Quneitra is the province directly to Daraa’s west, and Suweida neighbors it to the east.
Sections of the three provinces make up a “de-escalation zone” agreed in May 2017 by rebel backer Turkey and regime allies Russia and Iran.
The US and Jordan have also backed the zone, announcing alongside Russia in July that a cessation of hostilities would begin in the southern sliver.
Despite the steadily increasing violence, Musalima says the south’s rebel factions had been “advised” by their foreign backers not to provoke the regime or its loyalist militias, and to preserve the de-escalation zone.
The subtle warning belies the region’s importance to rival actors in Syria’s complex war.
Assad is keen to recapture the strategic Nasib crossing with Jordan, which the regime lost to rebels in 2015 but whose recapture could generate desperately needed income from cross-border trade.
Meanwhile, the presence of Iran-backed militias in southern Syria, including Lebanon’s Hezbollah, has irked neighboring Israel.

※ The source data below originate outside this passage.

Rows are points. Any point is a mix of the corners, with weights that add up to 1. It lies inside the corners' shape when no weight is negative. Say inside or outside, and name the corners with a negative weight.

Corners:
(1): [-42 -15]
(2): [58 19]
(3): [ 8 -9]
Points:
[-16  -7] => inside
[-32 -18] => outside (2)
[46  8] => outside (1)
[ 8 -8] => inside

Corners:
(1): [ -2  -8  19  21 -34  35]
(2): [ 26 -44 -13 -13 -35  45]
(3): [  9 -13   3  -1  26 -29]
(4): [ 6 18 22 -7  3 22]
(5): [-23 -11  19 -23  -3   7]
(6): [  4   9 -20  30  22 -21]
(7): [ -9  33   7 -10  25 -60]
Points:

Far away from these geopolitical interests, civilians are worried about what the escalation could bring.
Umm Mohammad Al-Baghdadi, a 45-year-old nurse in a field clinic in Daraa, describes a constant stream of wounded from shelling and bombing.
“We can’t say we’re not scared of more escalation. After the end of Ghouta, of course the regime is going to go for any area that opposes it,” she says.

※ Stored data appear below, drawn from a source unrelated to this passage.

Rows are points. Each copy is the shape, with its points in the same order, turned, moved and blurred by noise. Some copies are also mirrored. Which?

Shape, 9 rows:
[[  6 -30 -39]
 [-21  19  -4]
 [-15 -13  23]
 [-12  54  -6]
 [ -1  34   4]
 [-10 -47 -25]
 [  6   5 -17]
 [-35  28  -5]
 [-25 -45  25]]
Copy 1:
[[ 36  47  14]
 [ 16 -11 -12]
 [-11  18 -24]
 [ 17 -44   3]
 [  3 -22   5]
 [ 26  58 -11]
 [ 19   9  13]
 [ 24 -22 -25]
 [-12  48 -38]]
Copy 1 is: mirrored
Copy 2 (9 x 3):
[[  4   5 -60]
 [-11 -29  -5]
 [ 17  -2   7]
 [-45 -34   7]
 [-31 -14   4]
 [ 32   1 -52]
 [-18  -4 -29]
 [-11 -47   0]
 [ 51   2  -4]]
Copy 2 is: only turned
Copy 3, 9 rows:
[[-27  13  21]
 [ 34  -7   0]
 [ 14  14 -31]
 [ 48 -38   5]
 [ 28 -30 -11]
 [-23  35   8]
 [  1 -13   5]
 [ 48  -3   6]
 [  3  47 -36]]
Copy 3 is: mirrored
Copy 4:
[[-26  34  -3]
 [-18 -26  19]
 [ 17   0  32]
 [ -8 -56  -6]
 [  8 -37   0]
 [-24  41  25]
 [-14  -1  -8]
 [-25 -38  26]
 [ 17  25  58]]
Copy 4 is: mirrored

Shape, 9 rows:
[[-28  -6  20  -3]
 [ 23 -12   8 -35]
 [-12  30   3 -23]
 [  1 -40   8  -9]
 [ 30 -16 -48 -14]
 [ 19  17  37  -7]
 [  2  27  13  29]
 [ -6   3  -1  -7]
 [ 12   8   3  30]]
Copy 1:
[[ -9   9 -21 -10]
 [-26 -27  18  19]
 [  8 -26 -29  20]
 [-22  -1  22 -22]
 [ 15 -49  44  -7]
 [ -5   5   2  41]
 [ 34  23  -4  22]
 [  9  -9  -2  -1]
 [ 28  14  18  14]]
Copy 1 is: mirrored
Copy 2:
[[ -2  -1 -10 -30]
 [  8   2  43  -4]
 [ 15 -19  -4   6]
 [-11  28  23 -28]
 [-13  43  31  37]
 [-16 -35  28  -9]
 [-39 -28 -10   2]
 [ -5   5   0  -1]
 [-42  -8   0   3]]
Copy 2 is: mirrored
Copy 3:
[[ -6   4   9 -34]
 [ 24 -24  17  16]
 [-29 -26  11  -5]
 [ 33   3   0 -14]
 [ 24 -25 -38  35]
 [-12   8  34  16]
 [-35  28   1   7]
 [ -4 -10  -2  -5]
 [-14  27 -11  13]]
Copy 3 is: mirrored
Copy 4, 9 rows:
[[ -7 -15 -18  10]
 [ 34 -31  22  -6]
 [-17 -15  13 -21]
 [ 33 -19   0  30]
 [ 28   8  60  18]
 [ 23  -8 -11 -34]
 [ -1  30 -13 -19]
 [  0  -5  10   3]
 [ 16  31  -3  -3]]
Copy 4 is: mirrored

Shape (7 x 4):
[[-25 -59  -8 -27]
 [-29  -7  43 -12]
 [ 15  -7 -33  10]
 [ -6  25  11   2]
 [ 49  18  -5  14]
 [ -3 -33 -16 -12]
 [-12 -28  -9  22]]
Copy 1:
[[ 15 -34 -58 -23]
 [  3   7  -3 -56]
 [  6 -20 -10  30]
 [  0  23  16 -10]
 [-36  -2  31  34]
 [ 11 -22 -29   3]
 [ 21 -34   6 -10]]
Copy 1 is: mirrored
Copy 2:
[[-12  60  -3 -35]
 [-20  31   7  34]
 [ 28 -17 -14 -37]
 [ -4 -15 -16  17]
 [ 22 -46  18 -16]
 [  7  26  -3 -33]
 [ 33  26  -9 -18]]
Copy 2 is: mirrored

Shape, 12 rows:
[[ 32 -33   4 -36 -40  11]
 [ -5   4  -5   4 -17  -3]
 [  4  39  18  -4  34 -14]
 [ 14  21 -40  -7 -31  24]
 [ 11  22   3  27  18 -23]
 [ 15 -12 -27 -26 -20  19]
 [ 50  -5  38  12  22 -30]
 [ 26 -15 -10  -1   0 -16]
 [  2  21  12  20  30 -13]
 [-21   9 -12  16 -22  -7]
 [ 17  -2  11   7  42 -40]
 [  4  20 -25 -18 -36 -15]]
Copy 1, 12 rows:
[[-30 -60  19  21  18   4]
 [-12  -3  10   0 -11  14]
 [ 36   1 -34 -12 -20  14]
 [ -6 -23  45  -7   2  48]
 [ 13  21 -26 -24   5  17]
 [-17 -30  24  21   8  37]
 [  5 -21 -49 -21  20 -13]
 [-20 -16 -19  -3  22  23]
 [ 23  17 -23 -15  -2   8]
 [-16  18  21  -6 -13  15]
 [  6   5 -55   2  -7  17]
 [-35 -26  18 -24 -18  40]]
Copy 1 is: mirrored
Copy 2:
[[ -9 -10  12  -4  56 -54]
 [  6 -17   8   8   5  -9]
 [-47 -25 -14  -1 -17  19]
 [ 23 -56 -17   5  30 -16]
 [-15 -14  -1  -4  -4  40]
 [ 11 -25 -20  -5  32 -37]
 [-56  11  14 -18  30  28]
 [-10   6  -6  -6  35   0]
 [-28 -14  -2 -12 -13  24]
 [ 17 -19  10  15  -5  -2]
 [-38  23 -16 -11   1  29]
 [  7 -34 -11  37  27 -13]]
Copy 2 is: mirrored

Shape:
[[ 17  17  10  -4 -20  16   2 -27]
 [-16  37   7   0   2 -22  24  20]
 [ -4   5  21 -43  -2   3  -9  -7]
 [ 23 -20  -1   7   5  26 -16  16]
 [  8  16  -8  21 -10 -15 -26  28]
 [ 35  -1  -7  14   4  -8 -43   5]
 [ 43   7 -14 -25   4   3  -3 -16]
 [-11   0  28 -25  -5 -26  41 -12]
 [ 17   1 -44  12  -6   9 -37  28]
 [  3  13 -13   5 -27 -14 -18  50]
 [-37  -9   6 -11 -10 -21  19 -20]
 [-60   0  23 -26  23  -3  14  -8]]
Copy 1 (12 x 8):
[[  7 -27 -23 -21   6 -25  -2   9]
 [ 25  -7  31   2  15  12 -21  13]
 [-25 -12 -10 -18  25  12   4  31]
 [ 11  15 -39   6   7   1  23   0]
 [ 29   2  -3  28 -22   5  13  21]
 [ 23 -18 -34  19 -22   6  33   6]
 [ 15 -37 -45   1  28   5   0   7]
 [-16 -23  24 -10  38   9 -20 -10]
 [ 32  11 -53  32 -23  10   4  20]
 [  9  11  -5  45 -16   0  -1  34]
 [-27 -15  12 -14  -4  20 -29 -14]
 [-27  10  13 -46  13  44 -17   7]]
Copy 1 is: only turned
Copy 2, 12 rows:
[[-25  30  19 -15  22   5  -7  -5]
 [  4  -8  12  -4  24  -2  58  -3]
 [ 14  -4  27 -32  14   5  -6 -26]
 [  2   8 -32 -20  -3   9 -13   8]
 [-13 -21 -22  17   9  12  23  -7]
 [-18  -2 -48   7   3  -5  -8 -27]
 [-10   4  -1 -28  25 -32 -16 -10]
 [ 37  27  35  -5  32   0  28 -15]
 [-23 -39 -40   3  -8 -21  -2  13]
 [ -1 -40  -8  20  20  15  21  12]
 [ 29  22  42  15  -3 -10  19 -14]
 [ 43  13  47 -29 -21   4  38 -16]]
Copy 2 is: only turned
Copy 3:
[[-23 -15  -4   5  -4   5  -2  34]
 [ 19 -21  24 -29  -5 -27  10 -13]
 [ -2   3 -12   9 -25 -33 -24  21]
 [-12 -27  -5  46  -6  11 -10 -11]
 [ -1 -18  24  -1   2  22 -23 -31]
 [ -9 -21 -11  18 -18  36 -33 -10]
 [-27 -24 -45   0 -11  -2  -9   6]
 [ 32 -16 -10 -12  13 -42  -1  24]
 [-31 -12   2  24  -2  29 -14 -51]
 [-14 -18  29   1  11  -7 -31 -46]
 [ 35  15  -1  -6  17 -22   4  11]
 [ 46  21   7  10 -22 -41  15   8]]
Copy 3 is: only turned

Shape, 13 rows:
[[ 22  12  29 -11   4  -6   6  -2  -7]
 [ 23  11 -13  -8   4  -1  -1 -15 -14]
 [  9 -14 -12   3   5   6   2   1  -3]
 [  2   8  -3   4  -6   1   8  -5   2]
 [ -4   0  13 -18   3   6  -1  -3   2]
 [ -4  10   2  -1   7   5   1 -14   1]
 [ -1  12   1   2  -3   9  -4  -2   3]
 [  3 -13  -4   1  -4  -7 -15 -15   3]
 [ -5   4  -5   9   7   1  -4  -2 -16]
 [ 18  -9  -8  10   2  11   8 -25  -3]
 [  0   8  -2   3  15  -6   9   0   4]
 [ -7   5  -1 -11  -5  -6   8  -2  -9]
 [  2 -60  -2   3   3  -7   4  -7  -8]]
Copy 1 (13 x 9):
[[ 14   8   0 -25   5  22 -20 -13  -1]
 [ -6  -9  -8  -7   1  28   1   1  19]
 [  7 -12  -7  12   5   5   9  -3   4]
 [-11   1  -4  -3  -2   6   3  -5  -4]
 [  8   3   2  -4  -4   1 -17   8  -2]
 [-10   3  -8  -4   4   1 -10   3   4]
 [-10   3   4   1  -4   1  -7  -7   4]
 [ -5  -6   9  10  19  12   1  10  -1]
 [ -4   2   1  -5   7  -4   9  -2  16]
 [-10 -24 -18  -1  16  11   0  -4   0]
 [  0  15 -14   0   3   4   2  -3   4]
 [  1   5   1 -12  -7   5   6  11   0]
 [ 31 -27  -3  13  31  -3  19  16 -16]]
Copy 1 is: only turned
Copy 2:
[[  1  17  31  -6 -12 -15  -4  -9 -10]
 [  9  -3  -9 -19 -10 -14   0   0  -3]
 [  6  -9   0  -7  -1  11   2   4  13]
 [  2  -9   0   4   9 -10   0   0   2]
 [-12   7  12  -5   4   4 -15  -3  -7]
 [-10   2  -1  -2   7  -4   2   0  -8]
 [-13  -3   2   2   6  -6  -1  -4   6]
 [ -6  -8  -1  -2  -7   3  -4  27   4]
 [ -6  -9  -6   4  -8   5  10  -4  -3]
 [  5  -9   4 -22  10  -4  17  14   3]
 [  7  12  -2   8   3   2   3  -3  -3]
 [  2 -11   2   4  -1   1  -9  -5 -13]
 [ 13 -18  24  -8  -6  44   3  36   8]]
Copy 2 is: mirrored

Shape (15 x 11):
[[ 21   7 -15 -35  21 -25  -7 -10 -12  11  28]
 [-40  -2 -19  16 -29   1  23  26   4 -10  -7]
 [  5   5   8 -22  21  12 -12 -38 -22 -25  -6]
 [-11  42  26   6   9  16   4 -26  13 -18 -23]
 [  6   8  18 -15   3 -23  -5  -2 -23  13  27]
 [-21   2  17  34  17  22  -4 -26  25 -12 -31]
 [ -2   1 -12 -19  14  37  30  25  -6  38  28]
 [ -3 -12  15 -37  12  16  32  44 -11  10  10]
 [-37   7   4  10 -12  29  12  28  -7 -10  24]
 [ 28  25   9  15  14  -5 -28  -2  -6  -7 -17]
 [ 25  -3   0   1   3 -14  18   1 -37  -2  24]
 [ -1  16  18  -3 -18  38  -4 -27   7  -4 -31]
 [ 17  12   7 -12  16  -4  37  11 -12  28  17]
 [ -4  19   7  27 -14  18   3  -9  33 -47  -9]
 [ 17  27 -12 -12  26 -15  17  16 -37  11  11]]
Copy 1 (15 x 11):
[[  3  22 -30  10  42  13 -17  42   2   3  -5]
 [ -8  -5  27 -24   6   9  27 -18   5   8  36]
 [-10  39 -13  -4  21 -16 -30   3 -11   2 -27]
 [ -6  26 -31  -9  -6 -43  -1 -29  17   8  -3]
 [ 18   8 -41 -11  39  10  -9  18 -20   3   2]
 [-24   6 -13   5 -26 -36  13 -32  -7  30 -13]
 [-14  -2 -12 -15 -16  10  -9  45 -11 -32  38]
 [  6   7   3 -24   7   9  18  37 -21 -50  12]
 [-18  10 -11 -24  -4  24  13 -21 -12 -19  39]
 [ 13   2 -38   4   2   0  -4  -6  21  16 -32]
 [ 10 -15 -16   2  43  12 -26   8 -11 -13   4]
 [ 12  30  -7  -9 -33 -32 -14 -11  -2  16   4]
 [  0 -22 -27 -10  20 -17  -5  39 -10 -29  17]
 [ -5  14  -7  18  -6 -18  11 -51  22   6  10]
 [ -3 -12 -28 -23  34   6 -19  31  17 -18  -4]]
Copy 1 is: mirrored
Copy 2, 15 rows:
[[  7  -2  10  12 -17  31  26  -8 -37 -41   4]
 [  2  -1  -2 -20 -12 -24  20  12  12  42   1]
 [  6   0  19 -11   8  15 -27 -16  -5 -42  20]
 [ -5   6  12  -1  23   0 -23 -47  23  -4 -12]
 [ 16   8  -7   1  -1  23   7   0 -36 -22 -20]
 [ -5   0  -2  11  37 -36 -17 -20  34 -11   5]
 [-23  27  34  28   2   5  14  20 -42  19   5]
 [-12  -3  15  18   7  37   2  31 -31  31   6]
 [ 16  21  23  -1  -4 -13  -7  21   1  34 -13]
 [ 15  -9  19  -9  42   9  19 -20   1 -33 -16]
 [  9  30  -4 -17   8  30  23  16 -25 -22   2]
 [-33  -5  22 -20  25 -14 -27 -20   7 -12 -14]
 [-15  27   0  18  11  30  23  -1 -35   2  -2]
 [ -3   8  16 -11   8  -8  -2 -11  60  -6 -16]
 [ 17  19  15  -3  12  35  33 -16 -39  -4   9]]
Copy 2 is: mirrored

“It wants to snuff out the uprising generally, and in Daraa especially.”
Around 30,000 people live in rebel-held parts of Daraa city, according to the local opposition-run council.

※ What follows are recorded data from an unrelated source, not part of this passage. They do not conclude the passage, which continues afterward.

Each row of a before or after table is a point. The points were changed in one or more steps. Then noise was added and the rows were shuffled. The steps act on columns, c1 being the first. Write out the steps. A step turns or swaps two columns, mirrors them in a line or flattens them onto one, adds a multiple of one to another, or multiplies or shifts one. Angles are multiples of 10 degrees, from the lower column toward the higher: turns from -170 to 170, lines from 10 to 170 but not 90. Use the fewest steps. Two steps may share a column if one is a turn and the other turns, adds or multiplies; they go together, in the order done. Otherwise the lowest column goes first.

Before:
[[ 23 -10  26]
 [ 17 -45  76]
 [ -4  28   1]
 [  0  10   2]
 [-34   6 -30]
 [ 18 -27  62]
 [-25  15  -1]
 [ 10  -4  -7]
 [-22   9 -16]
 [ 38 -22  55]
 [-33  30 -10]
 [-17  62 -14]
 [-20  12 -22]]
After, 13 rows:
[[ 21   9 -18]
 [ 31  -9 -32]
 [-13   3  -5]
 [ 39  55 -14]
 [ 25   1 -15]
 [  0   9   2]
 [-32 -21  65]
 [ 41  14 -12]
 [-29 -36  74]
 [-45  -6  57]
 [ 15  34   1]
 [ 31   4  -1]
 [-27  -2  26]]
Steps: mirror c1 and c2 in the line at 80 degrees

Before:
[[ 19  11 -21 -24]
 [ 18  -2  49 -17]
 [ 17   6 -21   0]
 [ 22   4 -11   0]
 [ 19  29 -18  -5]
 [ 24   1 -12   1]
 [ 26  12  -4 -18]
 [ -4  -4 -21 -26]
 [ 13   3  37 -16]
 [ -7   0 -13  -3]
 [-95   1  33 -25]
 [ 25  20 -17  -2]
 [ 14  -3 -10  -4]]
After:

Its head Mohammad Abdulmajid Al-Musalima, 38, says residents struggle to cope with severe shortages of water and electricity, and widespread destruction.
“Women and children will bear the brunt of any military escalation, because they’re the main pressure point used by the regime against opposition groups,” says Musalima.
Rebels and local opposition officials alike insist Daraa’s fate will not resemble Ghouta’s, where a five-year siege had worn down rival rebel groups.
“We’re saying to the regime: Daraa is not Ghouta. The armed opposition here is holding it together,” says Mohammad Al-Masri, 60, a member of the local council.
“Here, the front lines are holding on. Our popular base and the rebels are in agreement: Daraa is our city, and we will stand firm in it,” says Masri.